The Cook Political Report, a nonpartisan election handicapper, downgraded Graham’s chances of reelection recently and said his declining fortunes underscored “just how fast the GOP majority is slipping away if they have to defend turf like this, and also how much Trump’s numbers have fallen across the board.”

In 2016 the warnings that a GOP Congress would be needed to hold a President Hillary Clinton in check helped Senate Republicans run 2 points ahead of Trump, according to Patrick Ruffini, a GOP strategist.
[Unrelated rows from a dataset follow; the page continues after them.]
Points on a hilly landscape, in no order, each with its height.
From any point a ball rolls to the lowest of the 2 points nearest to it. It stops when none of these is lower. Distance is the straight distance between rows; heights are no part of it.
z424 height 389: [119,  81, 111, 155, 154, 149, 132, 126, 117, 133, 152, 105, 122, 112, 126,
 103, 101, 159, 123,  77, 148, 139, 145, 106, 164, 176, 122, 125, 152, 115,
 126, 129, 148, 129,  90,  91, 159, 131, 116]
z932 height 360: [ 93, 119, 160, 152, 184, 138, 101, 132, 201, 116,  94,  87, 151, 143, 102,
 118,  97, 100,  94, 210, 106, 176, 121, 112, 180, 193,  70, 117, 114, 112,
 108, 161, 150, 157,  80,  85,  79, 104, 177]
z243 height 290: [ 86, 100,  81,  96, 173, 132, 122, 120, 113, 172, 114,  98, 125, 134, 123,
 162,  87,  85,  95, 114,  80,  83, 106,  88, 163, 153, 119, 169, 154, 129,
 168, 120, 185, 122, 100,  97, 186, 117,  96]
z240 height 468: [101,  69, 158, 128, 148, 137, 125,  89, 137, 138, 112, 132, 123,  92, 160,
 179, 128, 110, 111, 160,  58,  91,  93, 100, 159, 158,  68, 181, 137, 155,
 183, 127, 125,  83,  92,  93,  98,  95,  98]
z806 height 430: [128,  60, 126, 150, 142,  91, 142, 128, 101, 103, 139,  70, 129, 132, 115,
 120, 108, 176, 122,  92, 119, 123, 111, 115, 149, 181,  92, 126, 143, 149,
 116, 115, 132, 111, 123,  96, 145, 131, 122]
z865 height 502: [171,  98, 180,  97, 102, 111, 138, 148, 106, 171,  71, 164,  67,  94, 155,
 141, 196, 102, 145, 191, 130, 133, 118, 141, 154, 109,  82, 118, 110, 145,
  53, 146, 136, 110, 117, 183, 101, 112, 137]
z894 height 211: [139, 159, 178, 143, 211, 105, 118, 112, 159, 138,  76,  86, 145, 181, 146,
 152, 138, 163, 131, 167, 127, 148,  79,  96, 136, 153, 114, 125, 196, 113,
 144, 129, 186, 105, 162, 111, 127, 116, 163]
z473 height 221: [168, 135, 149, 181, 149, 163, 108, 100, 127, 149, 167, 143, 139, 100, 142,
  84, 104, 120, 104, 124, 173, 162, 133, 146, 101,  87, 195, 106, 148,  58,
 106, 146, 134, 137, 127, 114, 142, 113, 163]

That was just enough for the party to eke out wins in several key states.

Ruffini tweeted Thursday that the time had come for imperiled Republican candidates to start talking up the danger of a President Biden. “Candidates need to be thinking of how to make this same argument in the next 26 days,” his tweet said.

That strategy was particularly effective four years ago in places like the suburbs of northern Virginia, where then-Rep. Barbara Comstock held onto her seat in a district that Hillary Clinton won resoundingly. Comstock lost the seat in 2018’s anti-Trump midterm wave.

Now GOP strategists worried over Trump’s dismal approval numbers in similar suburban districts are hoping that an appeal to voters to split the ticket will stem their losses.

“A lot of Republicans are now having to walk this line where they don’t want be too critical of Trump and anger his base, but they need to reach out to moderates and independents,” said J. Miles Coleman, associate editor at the political forecasting journal Sabato’s Crystal Ball.

McConnell, for example, without mentioning Trump, has implied that after the November election, he could himself be the most important Republican in Washington to keep Democrats from advancing a far-reaching progressive agenda.

“The way to make sure that doesn’t happen is to keep me as the majority leader, the firewall against disaster,” McConnell said in a mid-September radio interview.

Sen. Martha McSally of Arizona, one of the GOP’s most vulnerable incumbents, made a similar argument in a recent debate with her Democratic rival, former astronaut Mark Kelly, when she invoked the names of Senate Democratic leader Charles E. Schumer of New York and Democratic House Speaker Nancy Pelosi of San Francisco.

“We now have a situation where this is going to decide the Senate majority,” she said. “If Biden, Schumer and Pelosi are in charge, they are going to abolish the filibuster; they are going to ram through the most radical agenda.”

Sen. Marco Rubio (R-Fla.) is not up for reelection until 2022, but he’s already jumping on the bandwagon.

“Joe Biden and Kamala Harris are already determined to pack our highest court with political, liberal judges that will legislate from the bench and ignore the Constitution,” he says in an ad on Facebook.

“We need our Senate Majority to stop them.”